Saturday 16 May 2015

Open Studio

One of the tutors on the Fine Art course invited us to his open studio.  We went on Friday, curious to see his work (and his studio).

We're half heartedly looking for a studio to share, but affordable studio space is now like gold dust, as property developers muscle in on London and every building gets turned into expensive flats.

Open studios are interesting, and slightly uncomfortable for everyone concerned. (Unless you're a plutocratic art collector, aiming to buy for your collection.)

You shuffle in and out of everyone's own little private space, which feels kind of like going into their bedroom, except you're being invited to look at and criticise the art they've got on the walls.  Do you talk to them? Do you ask them about their technique? You want to be polite, but you don't want to encourage them too much, in case they mistake you for a plutocratic art collector.

You might be impressed, you might be knocked out by the work, you might be indifferent. You might be shocked at how terrible and amateur it is. This is what it's like, a total lucky dip.

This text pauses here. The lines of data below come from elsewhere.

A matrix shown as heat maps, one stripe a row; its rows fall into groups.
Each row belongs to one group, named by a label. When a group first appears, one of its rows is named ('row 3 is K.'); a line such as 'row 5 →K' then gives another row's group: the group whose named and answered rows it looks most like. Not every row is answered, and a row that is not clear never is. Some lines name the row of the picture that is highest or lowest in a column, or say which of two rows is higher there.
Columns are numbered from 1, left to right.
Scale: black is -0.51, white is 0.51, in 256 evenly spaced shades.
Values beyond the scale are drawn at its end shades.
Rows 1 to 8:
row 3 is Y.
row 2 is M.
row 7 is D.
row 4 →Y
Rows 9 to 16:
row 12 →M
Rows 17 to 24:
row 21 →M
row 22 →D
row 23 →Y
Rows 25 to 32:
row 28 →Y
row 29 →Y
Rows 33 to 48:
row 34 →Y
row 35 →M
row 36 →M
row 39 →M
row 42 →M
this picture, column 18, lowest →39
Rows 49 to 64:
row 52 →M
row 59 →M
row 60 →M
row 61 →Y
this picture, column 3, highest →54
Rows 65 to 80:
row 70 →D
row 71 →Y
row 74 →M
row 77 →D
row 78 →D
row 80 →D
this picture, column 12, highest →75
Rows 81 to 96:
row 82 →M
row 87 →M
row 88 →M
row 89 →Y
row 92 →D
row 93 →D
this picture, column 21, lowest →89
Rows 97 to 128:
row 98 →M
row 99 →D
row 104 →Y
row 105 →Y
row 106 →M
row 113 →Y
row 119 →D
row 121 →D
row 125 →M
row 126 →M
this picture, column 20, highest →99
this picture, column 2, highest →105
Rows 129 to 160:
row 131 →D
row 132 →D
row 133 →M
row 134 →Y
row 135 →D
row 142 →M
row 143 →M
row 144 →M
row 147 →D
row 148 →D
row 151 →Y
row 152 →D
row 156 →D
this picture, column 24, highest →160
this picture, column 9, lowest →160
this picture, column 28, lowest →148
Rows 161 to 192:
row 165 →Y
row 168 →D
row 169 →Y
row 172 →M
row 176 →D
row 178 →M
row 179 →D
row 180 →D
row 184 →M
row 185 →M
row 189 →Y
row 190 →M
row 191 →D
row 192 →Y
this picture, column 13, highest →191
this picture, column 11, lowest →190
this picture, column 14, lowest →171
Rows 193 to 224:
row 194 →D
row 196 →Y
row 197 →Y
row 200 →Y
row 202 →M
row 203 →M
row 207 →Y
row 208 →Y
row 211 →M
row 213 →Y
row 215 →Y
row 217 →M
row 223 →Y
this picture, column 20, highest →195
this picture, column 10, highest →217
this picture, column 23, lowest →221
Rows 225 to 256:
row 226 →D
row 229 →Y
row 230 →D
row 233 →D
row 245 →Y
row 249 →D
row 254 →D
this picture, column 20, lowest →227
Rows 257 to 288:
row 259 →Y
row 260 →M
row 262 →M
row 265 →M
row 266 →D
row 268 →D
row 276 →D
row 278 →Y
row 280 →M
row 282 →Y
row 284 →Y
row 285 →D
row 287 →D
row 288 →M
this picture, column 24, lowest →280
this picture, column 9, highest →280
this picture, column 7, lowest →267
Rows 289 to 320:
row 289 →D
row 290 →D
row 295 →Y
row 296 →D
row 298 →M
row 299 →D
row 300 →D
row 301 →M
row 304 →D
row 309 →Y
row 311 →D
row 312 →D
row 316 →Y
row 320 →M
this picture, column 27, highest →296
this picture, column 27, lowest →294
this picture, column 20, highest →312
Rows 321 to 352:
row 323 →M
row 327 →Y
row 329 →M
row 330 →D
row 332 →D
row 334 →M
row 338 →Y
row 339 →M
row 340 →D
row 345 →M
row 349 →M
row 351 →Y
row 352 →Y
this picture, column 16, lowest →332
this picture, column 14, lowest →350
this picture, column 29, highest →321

There was a lot of good stuff (my tutor's work is genius. He's a great painter but his work has something very disturbing about it. I might buy it if I was rich,  but I'd hang it somewhere I didn't have to look at it if I didn't want to.)

But what really impressed us was the studios. They are an "old BR rolling stock repair workshop" situated at the end of a nice residential street near Finsbury Park. Each studio was huge (we realised that one was bigger than all of our houses) high ceilings, vast windows, centrally heated (some studios are freeezing.)  They were different shapes and sizes,  but all had features like balconies, mezzanines, space for sofas and kitchen units. 

We came out a bit depressed. We weren't talking about the work so much as how each artist could afford the studio, and how we'd never be able to find anywhere like it.

Anyway, it's not all doom and gloom.  The last studio we visited was this artist that is new to me.  I absolutely love her work. (She also has a very nice dog, a Jack Russell.) Her style is influenced by years of living in Kyoto. I would have happily bought the lot. I will do when I'm a plutocratic art collector.